Until recently, I was confused about the action of "Ghazi Ilmdin Shaheed". But now, I'm not.
The following article is a result of my own research and the lack of answers to the three lines of argument I will present. I might be wrong but I have the right to have an opinion. Feel free to disagree and debate but don't take it as an insult.
1. Death penalty for blasphemy:
It has been stated/ proved on multiple accounts that the death penalty for blasphemy is not justified in the Quran. I confirmed this with my research and I'll narrate just two verses to prove my point:
"when ye hear the signs of Allah held in defiance and ridicule, ye are not to sit with them unless they turn to a different theme: if ye did, ye would be like them. For Allah will collect the hypocrites and those who defy faith - all in Hell" (Quran 4:140)
"...but indeed they uttered blasphemy,...If they repent, it will be best for them; but if they turn back (to their evil ways), Allah will punish them..."(Quran 9:74)
We know from our readings of the Quran that punishments are told every time with a crime (which is not there on this occasion). Secondly, the verse also refers to hypocrites i.e. Muslims with weak faith. Hence, not only will Allah punish blasphemy Himself but even hypocrites will be dealt by Him.
As for Ahadith, we know that accounts of both death penalty and forgiveness exist. But we also know that a Hadith is never absolute i.e. it can be out of context. A particular account is narrated by an observer which is not always and never completely done in context. We are told what happened, but we are not (and perhaps cannot be) told exactly why it happened. In other words, Ahadith fall into hearsay evidence.
Now, we have three choices:
a) Allah, telling us to leave the issue to Him, in the Quran.
b) Hearsay evidence of forgiveness for blasphemy.
c) Hearsay evidence of death penalty for blasphemy.
Unfortunately, our right wing chose (and still chooses) the third one.
2. Imam Abu-Hanifa on blasphemy:
I personally do not believe in the teachings of a particular Imam, I believe in Muslim unity. But because the majority of Pakistanis follow Imam Abu-Hanifa, I'd like to share his view on blasphemy.
In simple words, he believes a non-Muslim cannot be given death penalty for blasphemy. The latter will always have such views, expressed or unexpressed. He can be punished under certain laws of the Islamic state but death penalty cannot be imposed.

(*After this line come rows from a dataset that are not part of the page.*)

One turn sends every row of this set to another row. A few are shown first. Where does it send the rows asked after them?
Dol: [-0.86  1.45  0.49  1.47  0.15 -0.88 -0.42  1.27  1.39  1.81  1.42 -0.61
  1.40  0.82 -1.01  0.16  0.99]
Nakup: [ 0.00 -0.10 -1.08  0.17  2.36  1.29 -0.08  0.87  0.46  0.56  1.99  0.36
 -0.30  0.10  0.80  0.37  1.42]
Dag: [-0.97  0.68 -0.19  2.94  0.08 -0.29 -2.17  1.62 -0.66  0.83  0.00 -0.01
 -1.11  0.36 -1.33  0.83  1.45]
sal: [-0.55 -0.50 -1.04  0.38  2.75  0.74 -0.65  1.90  0.80  0.41  1.32 -0.56
  0.18 -1.63  1.06  0.15  0.98]
Ruso: [-1.59  1.57 -0.04  1.39 -0.17 -0.65  0.07  1.21  0.95  0.37  0.31 -0.53
  1.81 -1.17 -1.14  0.45  1.08]
fad: [-0.91  1.24  0.69  2.13  0.13 -1.40 -0.94  0.36  0.87  0.82  1.57 -1.21
  0.80  0.45 -1.15  0.12  1.11]
Kogab: [ 0.90 -0.83 -0.05  0.48  0.41  0.31 -1.11  1.84  1.56  1.03  0.59 -0.76
  1.94  0.18  0.96 -0.11  2.18]
vagu: [-1.72  1.02  0.79  1.61  0.38 -0.71 -0.33  1.13  0.30  0.68  0.46 -1.46
  2.03 -0.90 -0.65  1.28  1.10]
viz: [ 0.58  0.26 -0.25 -0.49  1.38  0.47 -1.90  2.60  1.14  0.39 -0.40  0.74
 -0.32 -1.15 -1.61  0.48  1.89]
fer: [-1.32 -0.65  0.50  1.42  1.93  0.19 -1.27  0.39 -0.30  0.40  0.69  0.73
  1.45  1.01  0.73 -0.17  3.01]
lidip: [-0.11 -0.80  0.02  0.36  1.95 -1.23 -1.80  2.24 -0.01 -0.74  0.40 -1.11
 -1.18  0.44 -1.21  1.23  2.31]
tuke: [-1.11  0.24  0.06  2.35  0.15  0.13 -1.35  2.29 -1.04  1.07 -0.30 -0.69
 -0.25  0.57 -0.73  2.26  1.56]
zan: [-1.03  0.47 -0.17  2.47 -0.60  0.55 -0.54  2.65  0.30  0.03  0.15  0.73
 -0.23 -0.45 -1.93  1.26  2.33]
Tedig: [-0.44 -0.63 -0.28  0.51  0.78  0.94 -0.55  0.90 -0.79  0.27  0.68  1.27
  2.16  0.58  0.38 -0.04  1.98]
toba: [-1.18 -0.64 -0.31  0.87  3.24  0.96 -0.57  1.15  0.15 -0.01  1.82  0.00
  0.06 -1.12  0.78  0.42  1.71]
Bosi: [-0.48  0.51  0.12  2.78  0.06 -0.29 -2.25  2.90  0.95  1.65  0.22 -0.30
 -0.66 -0.04 -1.33  0.47  1.52]
Kegi: [-1.69  1.06  1.11  2.13  0.60 -0.95 -0.71  0.15 -0.23  0.52  1.18 -1.10
  1.35  0.06 -0.96  0.99  1.23]
sen: [-0.41 -0.57 -0.54  1.16  2.62  0.44 -0.59  0.66  0.91 -0.70  2.19 -0.52
 -0.78 -1.02  0.50  0.03  2.08]
Fop: [-0.42 -0.68 -1.28  1.17  0.31 -0.74 -1.15  0.91  0.00 -1.27  0.23 -0.02
  1.16 -0.92  0.13 -1.24  1.69]
fuvat: [-1.50  1.79  0.11  1.25  0.01 -0.31  0.15  1.15  0.93  1.23  0.89  0.45
  1.75  0.14 -1.29  0.17  1.11]
toka: [-0.62  0.15 -0.36  2.25 -0.69 -0.01 -0.77  2.99  0.20  0.21 -0.36 -1.08
 -0.19 -0.52 -1.10  2.03  1.86]
gup: [-0.57 -0.95  0.30  0.26  1.91 -0.30 -1.40  2.30 -0.86 -1.28  0.41 -0.05
 -0.34 -0.64 -1.76  1.43  2.18]
pid: [ 0.33 -0.57 -0.63  0.54  2.39  0.69 -0.40  1.24  1.37  0.37  2.20 -0.95
 -0.53 -0.19  0.98  0.50  1.81]
dib: [ 0.25 -0.28 -0.40  1.57  0.37 -0.37 -1.49  0.06  1.36 -0.72  0.71  0.08
  0.51 -0.18  0.10 -1.28  2.94]
nuz: [ 0.06 -0.06  0.03 -0.04  2.27 -0.63 -1.95  2.00  0.38  0.78  0.18 -0.21
 -1.22  1.52 -0.86  1.12  2.42]
tur: [ 0.29  0.69 -0.35 -0.24  1.77  0.16 -1.99  1.64  0.73  0.68 -0.18  1.17
 -1.15  0.55 -1.44  0.34  2.30]
Nem: [-0.99  0.38  0.54  2.41  0.19  0.74 -1.21  3.25  0.65  1.73  0.41  0.82
  0.13  0.26 -1.56  1.15  2.09]
fel: [-0.63 -1.27 -0.15  1.02  1.47 -0.80 -1.51  2.16  0.71  0.60  0.13 -1.43
  1.90 -0.14  1.35 -0.13  2.01]
geni: [-0.12  0.01 -1.71  0.28  2.06  0.81 -0.40  1.04  0.67 -0.11  1.47  0.22
 -0.45 -1.24  0.59 -0.34  0.97]
Guf: [-0.12 -0.63  0.44 -0.39  1.80  0.66 -1.47  3.03 -0.08 -0.09 -0.06  0.42
  0.47 -1.28 -1.58  1.43  1.88]

Dag turns into Bosi
Ruso turns into vagu
Where do these go?
fel turns into fer
tur turns into viz
Nakup turns into geni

This was followed by the British Empire when Raaj Pal was sentenced two years in prison under IPC 295-A for publishing the blasphemous book, originally written by an anonymous writer.
It's ironic how the British followed Imam Abu-Hanifa but the Muslims at that time did not.
Detailed answer here in Urdu.
3. Muslims under non-Muslim rule:
At that time, Muslims were under the rule of the British. Muslims were a minority in the United India. As minorities, it is the Islamic duty of Muslims to follow the law of the land (which in this case was pluralist and not anti-Islamic in anyway). The social contract with the government was meant to be followed as a religious obligation. When Raaj Pal was sentenced to prison, it was the Islamic and moral duty of the Muslims to accept the decision of the court. Thus, they went against Islam by taking the law in their own hands. It does not fall into Jihad either because firstly, Jihad is against a nation, not a person. Secondly, blasphemy does not fall in the prerequisites of Jihad.
It is often suggested that since Jinnah was a lawyer of Ilmdin, he approved of his action. This stance is ludicrous. Jinnah was a lawyer, bound by his duty to defend him. The argument can be comprehensively answered by the statement Jinnah made in the Assembly on September 11, 1929: “If my constituency is so backward as to disapprove of a measure like this then I say, the clearest duty on my part would be to say to my constituency, ‘you had better ask somebody else to represent you’.”
Here, I would like to clarify that the purpose of this article is not to insult Ilmdin. A crime consists of two parts- a malicious intent and an act. It's obvious that there wasn't any malicious intent, rather the love of the Prophet (PBUH). The malicious intent lies in those baseless teachings that instigate youngsters like Ilmdin and tell them that (God-forbid) the highest level of love for the Prophet (PBUH) is to kill someone in his name.
Unlike many people who will read this, I do not call anybody (in this case, Ilmdin) a Murtid (apostate) or a Kafir (infidel). Kindly refrain from calling me one too for having a particular opinion.